Если в 1930 г. Политбюро не разрешило использовать спецпоселенцев в районе Охотского побережья, то через год такую попытку сделал Совет Труда и Обороны, обязав постановлением №183/сс от 23 августа 1931 г. отправить с последним пароходным рейсом навигации в Нагаєво 500 чел., преимущественно одиноких, для работы на Колыме. Однако Г.Г. Ягода в письме от 27 августа просил это задание отменить по следующим причинам: «1. Проводившееся расселение кулачества закончено, и все кулаки на договорных началах переданы различным хозяйственным организациям и заняты на работах. 2. Постановлением директивных инстанций массовое выселение кулачества впредь производиться не должно и не будет. Кроме того, по имеющимся в ОГПУ данным, на приисках ЦМЗ на Колыме совершенно нет жилищ, продовольствие не завезено, и в случае посылки туда спецпереселенцев таковые обречены на вымирание» . Вплоть до середины 1940-х гг. спецпоселенцев в Дальстрое не было.

На втором этапе «раскулачивания» принудительных мигрантов стали направлять не только в золотодобывающую, но и в лесную промышленность Дальнего Востока. Масштабы этого процесса в довоенный период иллюстрируют следующие цифры (число спецпереселенцев, переданных предприятиям, по состоянию на первую половину года).

1931 г.: Цветметзолото - 11 904 чел. (2 429 семей), Дальлеспром - 1 530 (338), Транслеспром - 528 (203), всего - 13 962 чел. (2 970).

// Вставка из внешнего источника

Here is a tiny trained network, its code and every weight. The questions are about switching its units off for an input and a class, where a switched-off unit gives its printed mean instead of its output.

import numpy as np


def w(rows, s, z=0):
    codes = np.array(rows[::2]) - 128.0
    scale = np.full(codes.shape[1], s)
    scale[-1] = z or s
    return codes * scale


def norm(h):
    return h / np.sqrt((h * h).mean(-1, keepdims=True) + 1e-5)


def f(y):
    return y / 2 * (1 + np.tanh(0.7978845608 * (y + 0.044715 * y**3)))


def log_softmax(a):
    a = a - a.max(-1, keepdims=True)
    return a - np.log(np.exp(a).sum(-1, keepdims=True))


def net(x, mask):
    res = np.array(x, float).reshape(1, 3) / 4 @ E
    u = 0
    for l in range(2):
        y = f(norm(res) @ A[l][:, :-1].T + A[l][:, -1])
        res = res + np.where(mask[u : u + 6], y, B[l][:, -1]) @ B[l][:, :-1]
        u += 6
    return log_softmax(norm(res)[-1] @ U[:, :-1].T + U[:, -1])


A, B = {}, {}
E = w([
[68,244,98,158,127,202,225],'x0',
[243,96,230,191,74,255,106],'x1',
[190,66,240,43,64,52,132],'x2',
],0.0074)
A[0] = w([
[185,83,176,22,87,113,178,16],'L0N1',
[131,111,209,251,111,155,105,170],'L0N2',
[178,43,127,80,127,84,46,163],'L0N3',
[106,86,136,92,99,75,142,90],'L0N4',
[151,63,1,138,235,171,67,249],'L0N5',
[54,147,50,131,199,43,66,254],'L0N6',
],0.0087,0.0046)
B[0] = w([
[87,92,152,126,163,202,160,194],'L0N1',
[125,92,165,48,72,59,117,225],'L0N2',
[253,112,152,165,129,104,58,244],'L0N3',
[164,46,125,162,181,183,85,155],'L0N4',
[114,161,245,205,138,166,149,236],'L0N5',
[155,213,178,118,72,127,127,255],'L0N6',
],0.011,0.0077)
A[1] = w([
[147,170,185,84,160,104,150,80],'L1N1',
[117,120,140,208,146,231,122,141],'L1N2',
[54,154,119,183,162,150,146,41],'L1N3',
[123,167,220,125,122,136,135,93],'L1N4',
[80,2,160,82,173,116,210,3],'L1N5',
[72,207,78,88,192,97,204,115],'L1N6',
],0.0093,0.0039)
B[1] = w([
[85,164,4,188,135,130,165,173],'L1N1',
[85,2,160,41,134,129,161,194],'L1N2',
[198,103,97,97,50,105,18,153],'L1N3',
[59,112,20,117,221,101,140,255],'L1N4',
[83,56,73,232,137,241,79,137],'L1N5',
[121,193,197,151,110,128,105,187],'L1N6',
],0.0081,0.0069)
U = w([
[86,63,107,135,133,213,150,142],'0',
[151,151,2,123,150,118,74,3],'1',
[249,93,205,116,85,91,24,233],'2',
[88,252,144,152,105,148,139,197],'3',
],0.011,0.0053)

Each question gives the input, the list of numbers given to net, and the class t.
The units are the neurons (one row each of A and B). Each row of codes is followed by its name. A weight is (code - 128) times the scale printed after its matrix; where a second scale follows, it is the last column's (A, B and U).
mask holds one flag per neuron, layer by layer. A switched-off neuron (its flag False) gives its mean, the last column of its row in B, instead of its output. The means were averaged over made-up inputs and are rounded, as every weight is.
A unit's drop is (log p(t) with every unit on - log p(t) with that unit switched off) / (log p(t) with every unit on - log p(t) with every unit switched off).
The circuit of an input: a set's keep is (log p(t) with only the set's units on - log p(t) with every unit switched off) / (log p(t) with every unit on - log p(t) with every unit switched off). Starting from all 12 units, units are removed one at a time, each time the one whose removal leaves the highest keep (on an exact tie, the one counted first), for as long as the keep stays at least 0.8.
units of the circuit, in order: the units of the circuit, biggest drop first
unit that matters most: the unit with the biggest drop
k most important neurons: the k neurons with the biggest drops, biggest first
top k neurons in layer l: the k neurons of layer l with the biggest drops, biggest first
drop of u: that unit's drop, to one decimal
input [-4,-5,-3], class 3: unit that matters most : L0N6
input [6,5,4], class 0: units of the circuit, in order : L0N3; L0N6
input [8,-2,7], class 0: top 3 neurons in layer 0 : L0N6; L0N1; L0N4
input [-8,-5,-6], class 3: 2 most important neurons : L0N6; L0N5
input [-1,3,-7], class 0: 4 most important neurons : L1N2; L0N3; L0N6; L1N4
input [0,4,-4], class 0: 2 most important neurons : L0N3; L0N6
input [-2,7,-7], class 0: 3 most important neurons : L0N3; L0N6; L1N4
input [3,-5,8], class 0: 2 most important neurons : L0N1; L0N4
input [7,3,6], class 0: top 2 neurons in layer 0 : L0N6; L0N1
input [7,2,-7], class 0: 2 most important neurons : L1N2; L0N6
input [-4,-8,-4], class 3: drop of L0N6 : 0.1
input [-6,1,-8], class 3: drop of L0N6 : 0.2
input [7,-2,8], class 0: drop of L1N6 : 0.0
input [2,-2,6], class 0: unit that matters most : L0N1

1934 г.: Амурзолото - 20 519 чел., Приморзолото - 6 724, Среднеамурлес - 10 151, лесной отдел Уссурийской железной дороги - 3 861, Дальдревтранс - 2 385, всего - 43 640 чел.

1941 г.: Амурзолото - 10 211 чел., Приморзолото - 9 857, Хабаровсклес - 6 524, всего - 26 592 чел.77

В случае необходимости спецпоселенцев переводили и в другие отрасли. Так, в 1940 г. на строительство нефтепровода с Сахалина на материк (стройка № 15), по решению правительства и на основании указания ГУЛАГа НКВД СССР № 27/7484 от 14 августа 1940 г. из трестов Хабаровсклес и Приморзолото было передано 647 чел.78 (см. прил. 4 - г).

В среднем 60-85% трудпоселенцев находилось в распоряжении золотодобывающих предприятий, 15-30% - лесозаготовительных и только 10-11% было привлечено в сельское хозяйство. В этом проявилась специфика дальневосточного региона, где сосланные крестьяне практически сразу же были «раскрестьянены». Во многих других местах (Сибирь, Северный край, Урал) производственная деятельность депортированных в начальный период спецссылки имела сельскохозяйственную или лесозаготовительную специализацию. В 1935 г. всего по стране в сельском хозяйстве их было занято 42,7%, в 1941 г. - 33,6%79. С годами они все чаще использовались в добывающей промышленности, строительстве и других отраслях. Как справедливо отметил С.А. Красильников, «сталинский режим превратил репрессированных крестьян в универсальную рабочую силу»80.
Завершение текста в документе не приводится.